Intel: Crucial DIMM 8GB, DDR4-2133

Crucials Value RAM ist ein DDR4-2133 8GB RAM-Riegel ohne viele Spielereien. Ohne Kühlkörper sieht der Riegel zwar weniger „schick“ aus, ist aber auch ein gutes Stück günstiger. Technische Nachteile entstehen dadurch aber nicht. Für Intels Einsteiger-CPU ist DDR4-2133-RAM ausserdem völlig ausreichend.
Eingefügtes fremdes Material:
Each row was made from one small tree. The marks that hang from a mark follow it in brackets, in alphabetical order. Every link used is in the known rows. Write each row's tree.
Known rows:
luko{zizegug{gozefo keme{vuvu}}}: [ 11  11  -8   0  31  25   1   9   5  11  27  12 -17   3  15  -6  30 -12
  -2  -6 -27   0  12   2]
luko{zizegug{gozefo}}: [ -9  17 -14 -14  41  21  17  24   8   9  15   5  -8 -14  46  15  18  12
   2 -17 -20  19 -12  13]
pupos{renu vuzav}: [ -6   1   6  -7 -24 -21 -14   1  -1  -7 -18 -12  10   3  -7   9 -16   8
   7  -2  24  11 -11  -2]
luko{zizegug{gozefo keme{pupos{renu vuzav} vuvu}}}: [ 22  -7  -3  13 -13   6  14 -13   2  17   1  16  -4  10 -23 -34  29  -7
  -3  -4 -14   3  34   4]
kimu{roget}: [-17  13  -1 -19   6 -17 -14   0   7 -14  12 -21  30  -9  48  44  -2   0
  -1  -8  10  12 -14 -14]
vuzav{balug}: [-25  17  -4  -8  14 -11  -6   6  -1 -18  -4 -17   6  -9  27  44 -26  25
  -6  -8  18  -9 -25  10]
kuve{gusez{luko{zizegug{gozefo}}}}: [-27   9 -17  -7  51  26  27  50  18  31  13  15 -40 -28  39  18   5   4
   7 -24 -32  14 -47  18]
pupos{keme{vuvu}}: [ -7  -1  11  -3   3   6 -30  -1  -7 -16  -1  -3  -4   6   7  -2  -4 -11
   8  18   9 -11  -3 -29]
kimu{roget voteg}: [ -8  20  -3 -53   5 -27 -10  -1  10 -20  25 -42  45   0  56  55   7 -21
   8 -13  13  21  -4 -19]
kuve{gusez{luko}}: [-36   7  -2 -11  29   5   5  45  14  14  10   5 -35 -20  26  29 -24  -4
   8  -8 -12   7 -56   5]
gusez{luko{zizegug{gozefo keme{vuvu}}}}: [ -3   1 -12   7  37  28  15  20  15  20  30  17 -27  -1  14  -9  32 -11
  -2 -11 -37   2  -6   6]
zizegug{gozefo keme{pupos{vuzav}} luko}: [ 41  -8 -13   5  -3   5  29   8  10  16   5   9   2 -11 -21 -25   3  12
  -3   5 -23   3  14   9]
pupos{keme{vuvu} vuzav{balug}}: [ -4  -6  -2  14 -10  -6 -27 -21 -24 -25 -35 -14   5  -2 -25  16 -14  18
  -5   7  30 -30   2 -17]
vopidit{vuvu{keme{pupos{renu vuzav{balug}}}}}: [-28 -18  26  10 -18  -3 -19 -32 -40 -13 -25   4   2  20 -31  -8 -31 -15
  -5   9  22  -9  -2  17]
vopidit{vuvu{keme}}: [-34  -1  28 -11  24  21 -38  -3 -33 -17  12   7 -16  16  11   8 -24 -36
   5  15  -1   2 -22   8]
luko{zizegug{keme}}: [ 13  12  -5  -1  30   8   8   8  22   3  25  -4  -4  -1  21  10  19 -13
   0  -4 -10  11  -7  13]
zizegug{keme}: [  9  11   2  -7   9  -5 -12  10  16  -8  23  -8  -2   5  13  15  -8 -13
   4   7  -3   4 -11   3]
roget{vuzav}: [-14  15  -4  -1  -3 -12  -1   6  -3 -20   3 -25  13 -11  40  42 -16   3
   0 -23  17   8 -22   3]
vuvu{keme{pupos}}: [-21 -10  17  -6  -2   3  -2  -5 -13  -7   2   9   2   4   8   0 -16 -12
   5  22   0   9  -9   8]
pupos{vuzav}: [-12   8   0 -11  -3 -11 -15   9  -8 -18 -10 -10   3  -8   3  34 -19  10
   2   3  15   4 -16  -1]
gusez{luko{zizegug{gozefo}}}: [-22   7 -17  -5  45  25  30  33  17  18  18  10 -20 -16  41  11  21  11
   2 -20 -31  19 -27  15]

Which tree is each row?
[-18 -10  12   9 -48 -26 -11 -28 -21 -12 -33   0  12  11 -39  -4 -20  13
  -9   6  31 -20  18 -11] -> keme{pupos{renu vuzav{balug}} vuvu}
[-14 -11  19   0 -50 -22 -16 -19 -17  -8 -20   7   7  15 -34 -17 -14  -6
   0  17  21  -5  19 -21] -> keme{pupos{renu vuzav} vuvu}
[ 37 -17  -5  18 -25  -2  14 -16  -2  18 -10   9   4   2 -50 -45   6  13
 -11  -1  -4 -20  30   0] -> zizegug{gozefo keme{pupos{renu vuzav{balug}} vuvu} luko}
[ 21   1  -8   3   6   7  33   3  25  24  14   9   2   5  12 -29  26  -3
   3  -9 -20  19  17  19] -> luko{zizegug{gozefo keme{pupos{renu}}}}
[  1  -2 -11  11  -3 -10  -8 -11  -8 -22 -37 -23  14 -11  -9  27 -19  30
  -2  -1  30 -16 -11   0] -> pupos{keme vuzav{balug}}
[ 12   4  -5   4  14  18  16   0   5  13  21  19 -11   5   5 -20  28 -12
  -5   2 -27   1  25   4] -> luko{zizegug{gozefo keme{pupos vuvu}}}
[ 43 -17   5   9 -28 -18  18  -8  20  12  -1  -1  14   2 -40 -37   0  -4
   1  11   4   3  11   4] -> zizegug{keme{pupos{renu vuzav}} luko}
[ 17  -1  -9  10   3  14  14  -7  -3   9   7  17  -8   3 -15 -16  25  -5
  -7   1 -21  -2  30   5] -> luko{zizegug{gozefo keme{pupos{vuzav} vuvu}}}
[-11  -6   3   5 -39 -32  11 -17  -4  -8 -34 -10  21   1 -22   7 -26  26
  -6  -1  32  -3   3   8] -> keme{pupos{renu vuzav{balug}}}
[ 17  14 -16  -3  38  20  17  17  19  13  25   4 -10  -6  30   3  26  -1
   2 -13 -26  15   0  18] -> luko{zizegug{gozefo keme}}
[  0  -8  18   0 -19  -4 -31  -9   0  -5  -9  -4   3  16  -4 -26   0 -13
  14  12  19  -4   2 -29] -> pupos{keme{vuvu} renu}
[ 35 -13   5   3 -15   7  11   0  11  25  16  19  -4   8 -24 -59  14 -10
   0   8 -22  -4  25 -10] -> zizegug{gozefo keme{pupos{renu} vuvu} luko}
[ 16   7 -13   1  20  15  34   8  20  17  20  11  -3  -3  19 -10  24  -1
  -2  -6 -27  14  12  19] -> luko{zizegug{gozefo keme{pupos}}}
[-23  -2   6   6 -28 -18 -11 -21 -28 -21 -24   2   6   2 -29  18 -25  16
 -13  11  22 -25  13  -9] -> keme{pupos{vuzav{balug}} vuvu}
[  0  -7   6   5 -13  -1 -33 -10 -19 -21 -21  -6  -1   3 -21   3  -7  -2
   5  18  18 -15   3 -27] -> pupos{keme{vuvu} vuzav}
[ 41 -18   1  11 -27   1   9  -8   2  20   0  17  -1   6 -46 -55  11  -4
  -2   7 -15  -7  31  -9] -> zizegug{gozefo keme{pupos{renu vuzav} vuvu} luko}
[  3 -13   6  17 -32 -15 -28 -29 -16 -14 -43 -16  13   7 -36  -8 -10  16
   0   0  40 -24   8 -17] -> pupos{keme{vuvu} renu vuzav{balug}}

AMD: G.Skill Value 4 DIMM 8GB, DDR4-2400

Als Arbeitsspeicher für den Budget Gaming PC haben wir einen G.Skill Value 4 DIMM mit insgesamt 8 Gb geschossen. Dieser waren zum Testzeitpunkt die günstigste Variante. Mit modernem DDR4-RAM mit einer Taktrate von 2400 Mhz ist unser Gaming PC fit für die Zukunft, der RAM kann bei einem Update auf bessere Hardware problemlos mitgenommen werden. Wollt Ihr später auf 16 Gb Arbeitsspeicher updaten, müsst Ihr einfach nur einen zweiten Ram-Riegel dazukaufen.

Diese Checkliste solltet Ihr beim Kauf von Arbeitsspeicher beachten:

  • Mindestens 8Gb, besser 16Gb RAM.
  • DDR4-2133 reicht für unseren Budget Gaming PC, wählt hier einfach die günstigste Variante (geringe FPS-Vorteile).
  • Achtet darauf, welchen DDR-RAM das Mainboard und der Prozessor unterstützt (in unserem Beispiel DDR4).

Grafikkarte

Nvidia GeForce GTX 1050 Ti

Das neue Pascal-Einsteigermodell ist der ideale Kandidat für unseren Budget Gaming PC: Dank neuester Architektur lassen sich mit der Nvidia GeForce GTX 1050 Ti alle neuen Spiele in 1080p in hohen Detailstufen zocken. Wichtig ist dabei, dass Ihr unbedingt die Version mit 4GB GDDR5 (Videospeicher) verwendet, da einige Spiele auf der 2GB-Version gar nicht erst starten (z.B. GTA 5) und die GTX 1050 deutlich in Ihrer Leistung beschnitten wird. Wer eher auf AMD steht, dem sei die Radeon RX560 oder gar die RX570 ans Herz gelegt. Mit rund 180 Euro ist die RX570 gut 30 Euro teurer als die GTX 1050 Ti, schlägt die 1050 aber in den meisten Spielen noch einmal um ein paar Prozentpunkte. Auch hier gilt die Devise: Lieber die 4GB GDDR5-Version.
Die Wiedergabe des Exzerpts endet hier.